塞拉斯雖然依舊話少,但緊繃的神經顯然也放鬆了不少。
夕陽西下,將故宮的琉璃瓦染成更加絢爛的金紅色。
三人決定乘坐地鐵返回市中心,體驗一下北京的“地下脈搏”。
晚高峰的地鐵站,人潮洶湧。
他們隨著人流擠上了貫穿京城南北的地鐵線路。
車廂裡摩肩接踵,空氣悶熱嘈雜。
塞拉斯下意識地將伊森護在靠近車廂連線處的相對角落,用自己的身體隔開大部分擁擠。
狐狸則靈活地靠在對面門邊,饒有興致地觀察著車廂裡的百態。
地鐵車廂:擠一擠,再擠一擠本車廂承載著無數回家的渴望。
伊森背後的車廂壁:感謝冰山隊長用身體撐起一片相對淨土本牆壁壓力減輕50%
狐狸倚靠的車門:視野良好,可監控全車廂。嗯…左前方大媽買的糖炒栗子看起來不錯…
列車平穩行駛了幾站,就在伊森低頭看手機地圖,估算還有幾站到達時,異變陡生。
車廂中部突然爆發出一陣驚恐的尖叫和騷亂
“殺人了”
“有刀!快跑 ”
人群像炸開的鍋,拼命向車廂兩端擠壓,哭喊聲、尖叫聲、咒罵聲淹沒了一切。
塞拉斯和狐狸的眼神瞬間銳利如鷹隼,幾乎在同一時間鎖定了騷亂的源頭
一個身材瘦小、眼神狂亂、手持一把長約二十公分鋒利尖刀的男子。
他正狀若瘋癲地揮舞著刀具,向周圍毫無防備的乘客胡亂刺砍
已經有人倒在血泊中呻吟。
尖刀:飲血!恐懼,更多更多。
人群:讓開!讓我出去救命啊媽媽
地鐵列車的緊急報警按鈕:被忽略了完全被忽略了現在只能靠英雄了嗎?
“伊森,緊貼牆壁,蹲下”
塞拉斯低吼一聲,同時身體已經像獵豹般蓄勢待發。
“明白”
伊森瞬間收起手機,身體緊貼車廂壁滑蹲下去,最大限度地減少暴露面積
眼神警惕地掃視周圍,既是自我保護,也為塞拉斯和狐狸警戒後方。
狐狸幾乎在塞拉斯開口的同時,已經如同鬼魅般藉著混亂人群的掩護
沿著車廂邊緣向那名持刀男子快速逼近,他的動作輕盈迅捷,沒有引起兇徒的立即注意。
“塞拉斯左翼”
狐狸低喝一聲,給出了戰術訊號。
塞拉斯從另一側猛地突進,他利用身高臂長的優勢,避開胡亂揮舞的刀鋒,一記精準迅猛的擒拿手,直接扣向兇徒持刀的手腕。

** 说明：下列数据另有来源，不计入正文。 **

Each row is a point on a tangle of strands that fork and nearly touch. The rows are in no order.
(in the rows, 128 means zero)
Two points are linked if the straight distance between their rows is under 111. Some points are linked to none.
k824: [132 130 164 132 119  72 124 128 131 128  52 136 102 166 151 114 131 103
 141 120 151 142 113  78 182]
k905: [110 153  88 117 146 119  77 157 118 135 143 128 114 168 133 112 109 150
 114 127 138 148 153 185 114]
k480: [168 125 118 129 131 151 165 127  92 103 138  83 151  68 124 135 120 168
 134 114 157 104 110 113  74]
k893: [185 123  96 133 146 107 152  96 180 133 158 118 163 142  75 133 120 120
  95 132 135 104 120 118 124]
k607: [151 126 156 107 127  97 115 124 138 141 138 120 113 152  77 106 155 130
 127 105 112 155 149 115 117]
k349: [ 91 145 118  75 144 166 107 134  71 162 127 154 131 150 144 155 129 157
 135  93 149 119 183 187 102]
k846: [ 63  84 148 139 133 159 116 148 104 148 106 133 140 127  99 100 156 151
 157 108  50 199 130  98 140]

那兇徒反應竟也不慢,怪叫一聲,手腕一翻,刀尖划向塞拉斯的手臂
塞拉斯側身閃避,動作毫不停滯
另一隻手已經如同鐵鉗般扼向對方的咽喉
與此同時,狐狸趕到
他矮身一個掃堂腿,狠狠踢在兇徒的腳踝上兇徒下盤不穩,慘叫一聲向前踉蹌。
塞拉斯抓住機會,被避開的那隻手化掌為拳,一記沉重的短距離寸拳,狠狠砸在兇徒的腋下神經叢
“呃啊!”
兇徒持刀的手臂瞬間痠麻脫力
尖刀“噹啷”一聲掉落在車廂地板上。
不等他再有反應,塞拉斯和狐狸配合默契,一個鎖喉,一個反剪雙臂
瞬間將這名瘋狂的兇徒死死地制服在地,用隨身攜帶的塑膠束帶將其手腳牢牢捆住。
整個搏鬥過程,發生在短短十幾秒之內。
快、準、狠!沒有一絲多餘的動作,完全是千錘百煉的實戰本能。
尖刀:完蛋,碰上硬茬子了
被制服的恐怖分子:在地上蠕動咒罵……
車廂內死寂了一瞬,隨即爆發出劫後餘生的哭泣和更加嘈雜的議論聲。
人們驚魂未定地看著那兩個瞬間解決了危機、氣場強大的外國男人以及那個身手利落的中國男人,目光中充滿了感激、震驚和好奇。
地鐵司機終於接到通知,在下一站緊急停車。
站臺上,聞訊趕來的警察和安保人員迅速衝上車廂,接管兇徒,並開始疏散乘客、救助傷員。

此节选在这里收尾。